I'll admit I didn't notice that --skip-after
exists. Unfortunately I'd rather not use it :/ . I'm using the folded stacks files as a portable store of profile data. perf.data
files aren't portable, the final SVGs are too big, and the simple text nature of the folded stacks format lends itself to ad-hoc analysis with command-line tools when the SVGs aren't up to the task. So a flag on inferno-collapse-perf
is at the wrong stage of the analysis. I can't take one perf
recording and render two --skip-after
flamegraphs from it without running the collapser twice. And if I all I have is the folded stacks (as opposed to the output of perf script
, or perf.data
in the requisite environment), --skip-after
is no help.
I also want filtering behavior which --skip-after
does not provide, so that my browser doesn't crash. For whatever reason chromium gives up on SVGs over too many MB in size. Though of course I can put grep
between the collapser and inferno-flamegraph
to get that effect.
That's a good point. Makes me wonder if we should mark --skip-after
as deprecated and encourage the use of this new flag instead. What do you think? Also cc @bsilver8192.
Another option here is to provide this as a separate binary, like inferno-diff-folded
, where you pass in one folded file and it produces another one. That way the tool would actually be useful even for folks who use "standard" flamegraph.
That's a good point. Makes me wonder if we should mark
--skip-after
as deprecated and encourage the use of this new flag instead. What do you think? Also cc @bsilver8192.
I'd be fine doing the filtering at either point. I do need the ability to pass multiple strings though, not just one like this PR currently supports. I end up using --skip-after
with the top-level function for each thread.
Specifically, I run into issues with stack unwinding from some places not making it all the way through the thread startup code, while it does from other places. That means what is in fact the same stack looks different because some of them are missing a few of the highest levels. The resulting stack traces look like the ones mentioned in this PR, but it's not actually merging unrelated stacks, it's merging the same stack that looks different.
@saethlin How do you feel about adjusting this so that it can handle more than one filter to also cater to @bsilver8192's use-case?
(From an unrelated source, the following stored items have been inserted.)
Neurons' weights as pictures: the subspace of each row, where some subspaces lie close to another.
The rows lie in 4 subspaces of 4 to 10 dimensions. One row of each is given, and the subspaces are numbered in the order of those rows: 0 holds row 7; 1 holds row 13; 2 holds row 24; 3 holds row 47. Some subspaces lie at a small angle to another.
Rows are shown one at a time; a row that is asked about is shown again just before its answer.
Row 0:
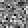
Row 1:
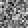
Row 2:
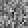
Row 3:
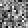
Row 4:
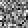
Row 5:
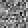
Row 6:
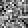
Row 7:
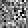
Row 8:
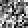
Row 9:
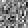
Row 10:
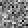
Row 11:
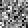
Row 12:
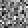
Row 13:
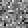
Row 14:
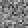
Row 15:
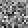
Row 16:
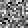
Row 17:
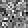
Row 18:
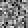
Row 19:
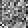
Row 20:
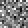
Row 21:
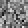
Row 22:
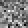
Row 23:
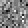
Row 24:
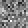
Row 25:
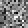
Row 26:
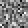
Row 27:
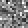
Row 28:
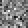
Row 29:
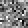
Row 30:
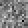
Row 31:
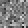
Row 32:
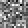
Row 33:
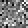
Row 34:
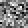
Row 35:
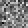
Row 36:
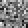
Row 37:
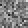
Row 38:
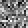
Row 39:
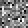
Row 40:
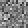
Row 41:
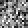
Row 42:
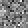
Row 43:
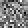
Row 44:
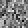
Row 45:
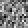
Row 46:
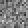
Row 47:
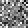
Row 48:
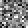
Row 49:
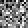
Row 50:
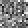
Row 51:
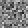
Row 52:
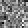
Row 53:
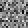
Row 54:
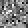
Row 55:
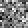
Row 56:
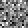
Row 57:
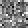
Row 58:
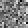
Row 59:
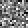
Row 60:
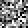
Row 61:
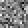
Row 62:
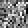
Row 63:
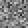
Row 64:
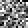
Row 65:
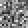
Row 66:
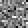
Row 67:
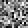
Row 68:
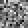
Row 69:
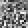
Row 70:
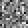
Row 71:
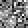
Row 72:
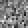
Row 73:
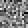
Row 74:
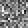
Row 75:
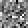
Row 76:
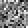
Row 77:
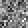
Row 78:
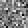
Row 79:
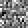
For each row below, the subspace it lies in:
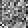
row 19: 2
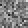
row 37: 3
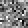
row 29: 0
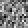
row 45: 3
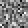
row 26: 1
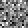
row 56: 1
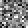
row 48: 1
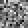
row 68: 1
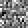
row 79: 0
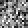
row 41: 3
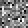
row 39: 0
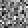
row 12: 0
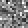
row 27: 0
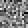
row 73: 1
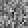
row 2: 3
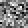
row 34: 1
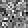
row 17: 1
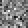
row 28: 3
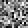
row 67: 3
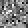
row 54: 3
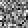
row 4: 0
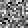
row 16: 1
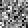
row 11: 1
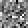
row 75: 3
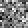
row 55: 0
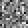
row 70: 3
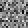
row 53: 0
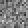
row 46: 3
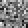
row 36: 1
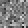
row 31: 1
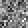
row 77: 2
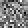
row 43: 1
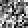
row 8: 2
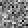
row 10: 0
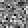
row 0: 3
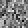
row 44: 0
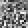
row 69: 0
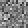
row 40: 1
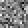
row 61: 3
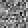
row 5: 0
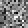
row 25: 1
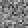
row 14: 0
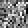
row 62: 3
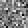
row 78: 0
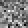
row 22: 3
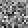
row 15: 3
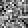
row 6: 3
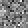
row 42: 1
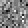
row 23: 0
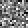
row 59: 1
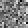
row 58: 3
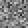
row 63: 0
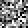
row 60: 0
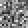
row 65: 0
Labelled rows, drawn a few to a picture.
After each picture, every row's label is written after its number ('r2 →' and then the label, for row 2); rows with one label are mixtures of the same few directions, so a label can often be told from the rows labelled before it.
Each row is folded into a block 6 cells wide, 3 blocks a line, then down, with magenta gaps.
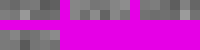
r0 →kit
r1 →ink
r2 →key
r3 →kit
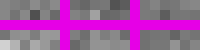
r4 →ink
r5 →kit
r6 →kit
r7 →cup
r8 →kit
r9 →ink
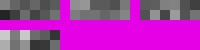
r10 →cup
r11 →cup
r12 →ink
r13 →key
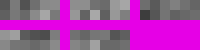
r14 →key
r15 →ink
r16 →cup
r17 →cup
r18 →kit
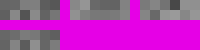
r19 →ink
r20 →cup
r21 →ink
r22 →ink
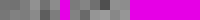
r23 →key
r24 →ink
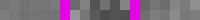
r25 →kit
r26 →kit
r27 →key
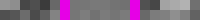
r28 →cup
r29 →ink
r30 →cup
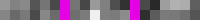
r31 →key
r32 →kit
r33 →cup
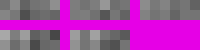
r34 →kit
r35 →ink
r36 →key
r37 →key
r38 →key
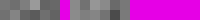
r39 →ink
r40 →key
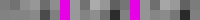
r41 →key
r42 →key
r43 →key
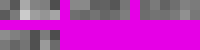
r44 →kit
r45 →cup
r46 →key
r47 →key
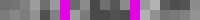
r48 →key
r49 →kit
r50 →cup
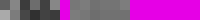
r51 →kit
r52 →kit
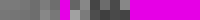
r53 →key
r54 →kit
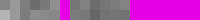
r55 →cup
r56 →kit
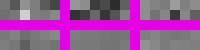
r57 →kit
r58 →cup
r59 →ink
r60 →kit
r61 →key
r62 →cup
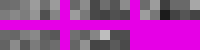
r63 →key
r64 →kit
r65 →kit
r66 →ink
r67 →ink
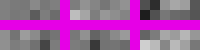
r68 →ink
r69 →cup
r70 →cup
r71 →key
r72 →kit
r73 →cup
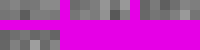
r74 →kit
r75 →key
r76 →key
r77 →ink
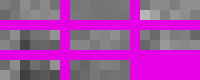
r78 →kit
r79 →kit
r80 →cup
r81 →kit
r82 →cup
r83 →kit
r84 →kit
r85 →cup
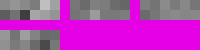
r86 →kit
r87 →kit
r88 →kit
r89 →key
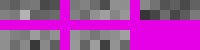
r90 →kit
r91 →ink
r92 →cup
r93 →ink
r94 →ink
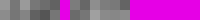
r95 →key
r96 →kit
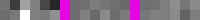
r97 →kit
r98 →ink
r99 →key
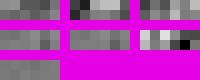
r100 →cup
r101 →cup
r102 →key
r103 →key
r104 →key
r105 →key
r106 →ink
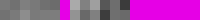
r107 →kit
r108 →key
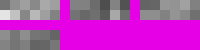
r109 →cup
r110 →key
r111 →cup
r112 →key
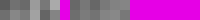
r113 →key
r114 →key
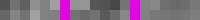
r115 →key
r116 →cup
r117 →cup
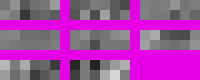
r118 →kit
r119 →ink
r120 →ink
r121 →cup
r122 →kit
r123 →cup
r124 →key
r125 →key
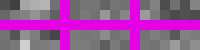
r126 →cup
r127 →ink
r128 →kit
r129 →kit
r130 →ink
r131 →ink
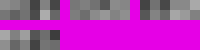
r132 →key
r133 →ink
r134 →key
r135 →key
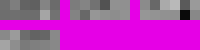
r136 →key
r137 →ink
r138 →key
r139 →cup
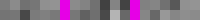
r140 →kit
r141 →key
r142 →ink
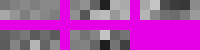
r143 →cup
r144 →ink
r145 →cup
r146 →ink
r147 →ink
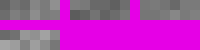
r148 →key
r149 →cup
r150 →ink
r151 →cup
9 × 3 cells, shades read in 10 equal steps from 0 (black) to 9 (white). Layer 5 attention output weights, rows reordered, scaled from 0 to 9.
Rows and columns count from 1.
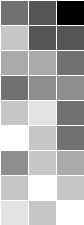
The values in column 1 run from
4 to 9
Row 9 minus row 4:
4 2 4
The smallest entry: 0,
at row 1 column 3
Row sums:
7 13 16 14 19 20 18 23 24
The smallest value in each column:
4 3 0
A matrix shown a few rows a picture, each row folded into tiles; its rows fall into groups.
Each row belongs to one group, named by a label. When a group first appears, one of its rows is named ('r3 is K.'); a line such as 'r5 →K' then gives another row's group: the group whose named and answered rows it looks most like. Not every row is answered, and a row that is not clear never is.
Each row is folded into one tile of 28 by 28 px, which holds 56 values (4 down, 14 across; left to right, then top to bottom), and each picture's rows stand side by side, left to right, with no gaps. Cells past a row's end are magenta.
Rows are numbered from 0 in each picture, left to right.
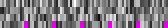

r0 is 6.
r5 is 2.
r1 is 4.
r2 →6
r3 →6
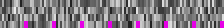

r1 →6
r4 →6
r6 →2
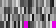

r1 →6
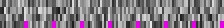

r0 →6
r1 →2
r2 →6
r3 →6
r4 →6
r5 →6
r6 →4
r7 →6
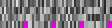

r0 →4
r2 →4
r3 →2
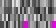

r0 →4
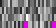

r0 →4
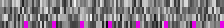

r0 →4
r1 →4
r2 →6
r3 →4
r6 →4
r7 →4
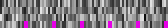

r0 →2
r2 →4
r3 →6
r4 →2
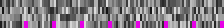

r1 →2
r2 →2
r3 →2
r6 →2
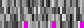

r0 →6
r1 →2
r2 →6
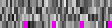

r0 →4
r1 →6
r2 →4
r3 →2
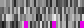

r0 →6
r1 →4
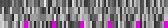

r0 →2
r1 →4
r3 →2
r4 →6
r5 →6
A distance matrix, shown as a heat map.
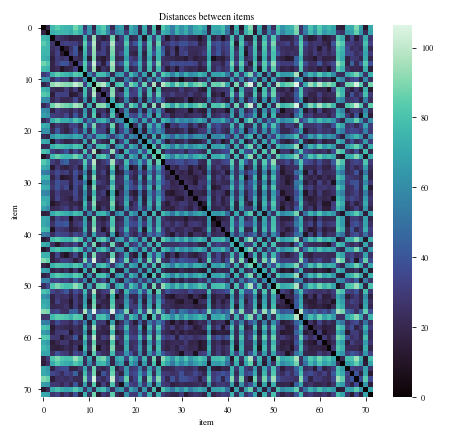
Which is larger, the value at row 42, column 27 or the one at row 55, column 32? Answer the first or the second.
the second
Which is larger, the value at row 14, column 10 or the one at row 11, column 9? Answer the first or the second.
the second
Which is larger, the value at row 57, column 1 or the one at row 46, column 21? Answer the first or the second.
the first
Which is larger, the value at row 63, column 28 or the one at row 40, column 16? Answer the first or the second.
the first
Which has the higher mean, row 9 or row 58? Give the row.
9
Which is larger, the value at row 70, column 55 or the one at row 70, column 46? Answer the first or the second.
the first
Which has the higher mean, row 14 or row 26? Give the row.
26
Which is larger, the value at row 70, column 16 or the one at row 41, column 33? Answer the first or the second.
the second

I'm not entirely sure how this should be tested. I could factor out the filtering logic into a helper function and unit test it? I couldn't find any tests for skip_after
, I was thinking the easiest thing would be to verify that it works exactly the same.
I would be happy with just integration here that specifically check that with a given input file, we produce the right collapse when 1/n bases are provided. Should be a pretty straightforward variant of the existing collapse integration tests I think.
Released as 0.11.14 :tada:
I'm not really sure what to call this, but I've been using this out of my fork for a while and I think it's pretty useful. Especially when working on a codebase that is calling the function of interest inside a rayon parallel iterator.